Harst betrachtete die Brosche längere Zeit. „Ich werde Ihnen zehn Francs geben, Herr Seligfeld,“ erklärte er gemütlich. „Aber unter einer Bedingung …“

Moritz schoß vor Freude vom Stuhle hoch.

„Tausend Bedingungen, tausend – –, was reden Se von nur eine …?! For zehn Francs kletter’ ich in zwei Stunde zum Fex-Gletscher rauf mit disse Stiebel!“ Und er zeigte seine linke Sohle, die ein Riesenloch hatte.

„Wer ist der Herr, der drüben im Eckhause in dem Erkerzimmer wohnt? – Das ist meine Bedingung,“ erklärte Harst sehr ernst.

Moritz grinste selig. „Der?! Nu, das is e verrickter Engländer … Um finfe morjens jeht er angeln mit ’n Rucksack und Angelstöck, und um sieben is er abends widder zu Haus und manchmol auch frieher – wie heit …“

„Er heißt?“

„Levy Brendt …“

„Hm – Levy brennt …?! Er wird sich wohl Lewis Brance schreiben, denke ich.“

„Tut er, tut er …!! Ich nenn’ ihm Levy Brendt … Ich kann nix englisch, Herr, nur e paar Worte, wo ich neetig hab’ zu mein’ Handel …“

Harald bezahlte schweigend die Brosche, und Moritz flutete vor Dankbarkeit über. „Wenn Sie widder was kennten brauchen, Herr … For zehn Francs renn’ ich auf’n Gletscher …“

Harst legte ihm die Hand auf die Schulter. „Mein lieber Herr Moritz aus St. Moritz, man soll nicht zweimal an einem Tage auf den Fex-Gletscher klettern … Einmal waren Sie heute schon oben … – Gute Nacht.“

Er schob ihn zur Tür hinaus.

Ich rieb mir die Stirn. Dieses Intermezzo hatte mich etwas verwirrt.

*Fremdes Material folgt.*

Below is a small trained network, with its code and all its weights. Each question gives an input and a class and asks what happens when units are switched off, that is, made to give their printed mean instead of their output.

import numpy as np


def w(rows, s, z=0):
    codes = np.array(rows[::2]) - 128.0
    scale = np.full(codes.shape[1], s)
    scale[-1] = z or s
    return codes * scale


def f(y):
    return y / 2 * (1 + np.tanh(0.7978845608 * (y + 0.044715 * y**3)))


def log_softmax(a):
    a = a - a.max(-1, keepdims=True)
    return a - np.log(np.exp(a).sum(-1, keepdims=True))


def net(x, mask):
    res = np.array(x, float).reshape(1, 3) / 4 @ E
    y = f(res @ A[0][:, :-1].T + A[0][:, -1])
    res = res + np.where(mask, y, B[0][:, -1]) @ B[0][:, :-1]
    return log_softmax(res[-1] @ U[:, :-1].T + U[:, -1])


A, B = {}, {}
E = w([
[47,226,220,118,28,125,50,181,47],'x0',
[126,133,127,132,126,134,137,121,130],'x1',
[203,115,163,19,106,254,199,216,157],'x2',
],0.0066)
A[0] = w([
[137,130,131,132,125,129,123,134,134,80],'n1',
[121,117,125,149,127,136,128,130,126,66],'n2',
[201,113,165,21,102,226,184,251,166,2],'n3',
[49,241,253,115,23,121,58,197,30,190],'n4',
[192,51,44,141,210,122,192,72,197,168],'n5',
[60,138,79,250,148,33,51,15,105,9],'n6',
],0.0049,0.00072)
B[0] = w([
[109,134,124,130,125,131,113,136,117,126],'n1',
[127,146,143,126,129,131,134,131,135,125],'n2',
[38,201,210,30,45,53,214,27,57,230],'n3',
[232,50,26,246,254,206,31,219,223,255],'n4',
[172,89,71,194,172,180,67,187,185,207],'n5',
[53,182,194,36,41,71,201,55,53,217],'n6',
],0.0058,0.0079)
U = w([
[194,59,7,201,174,174,103,207,200,254],'0',
[60,194,254,52,78,86,164,44,53,2],'1',
],0.009,0.00085)

Each question gives the input, the list of numbers given to net, and the class t.
The units are the neurons (one row each of A and B). Each row of codes is followed by its name. A weight is (code - 128) times the scale printed after its matrix; where a second scale follows, it is the last column's (A, B and U).
mask holds one flag per neuron, in row order. A switched-off neuron (its flag False) gives its mean, the last column of its row in B, instead of its output. The means were averaged over made-up inputs and are rounded, as every weight is.
A unit's drop is (log p(t) with every unit on - log p(t) with that unit switched off) / (log p(t) with every unit on - log p(t) with every unit switched off).
most important unit: the unit with the biggest drop
k most important neurons: the k neurons with the biggest drops, biggest first
drop when u is switched off: that unit's drop, to one decimal
input [-5,-5,7], class 1: most important unit => n3
input [7,4,-7], class 0: 2 most important neurons => [n4 n3]
input [3,5,2], class 0: 3 most important neurons => [n6 n3 n4]
input [-7,-8,-8], class 1: 2 most important neurons => [n6 n4]
input [-4,-7,6], class 1: 2 most important neurons => [n3 n4]
input [0,4,-3], class 1: 2 most important neurons => [n4 n5]
input [-1,-7,-3], class 1: 3 most important neurons => [n4 n5 n6]
input [-4,1,7], class 1: 2 most important neurons => [n3 n4]
input [2,1,0], class 0: 2 most important neurons => [n3 n6]
input [8,-1,7], class 0: 2 most important neurons => [n4 n6]
input [-2,0,6], class 1: drop when n3 is switched off => 0.1
input [-2,6,6], class 1: drop when n4 is switched off => 0.1
input [7,6,5], class 0: drop when n4 is switched off => 1.8
input [-1,6,2], class 1: most important neuron => [n4]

„Harald, Moritz war wirklich oben?!“

„Ich sage dir: Er war!! – Und wenn er nicht trotz allem der Detektiv vom Sollux ist, den Lücke als Genie schilderte, aber auch als Phantom von mannigfacher Gestalt, will ich nie wieder eine Zigarette rauchen. Seligfeld, behaupte ich, weiß längst, wer wir sind. Er „arbeitet“ hier, und er braucht Verbündete …“ –

Als Harst nach zehn Minuten unten im Speisesaal Gilda Tomahsen erzählte, er habe vorhin im Rinnstein diese Brosche gefunden (er zeigte sie ihr verstohlen), wurde die schöne Frau leichenblaß. Aber sie hatte sich gut in der Gewalt, heuchelte einen augenblicklichen Schwächeanfall, hustete stark und erklärte geringschätzig:

„Simili natürlich, – wertlos!“

In demselben Moment sah ich etwas anderes, das nicht Simili sein konnte. Aber ich schwieg und widmete mich dem Fischgericht, während Frau Gilda Harst die Brosche als Andenken an unsere Tischgemeinschaft abzuschmeicheln suchte. – Das alles war sehr sonderbar.

 

3. Kapitel.

Moritz wäscht Kragen.

Wenn man von St. Moritz-Dorf den Weg am See nach St. Moritz-Bad entlanggeht, findet man in einer Ausbuchtung der Promenade ein paar Bänke, von denen man in Andacht die weißen Schneehäupter der drei Berge Piz Rosatsch, Piz Surley und Piz Roseg bewundern kann.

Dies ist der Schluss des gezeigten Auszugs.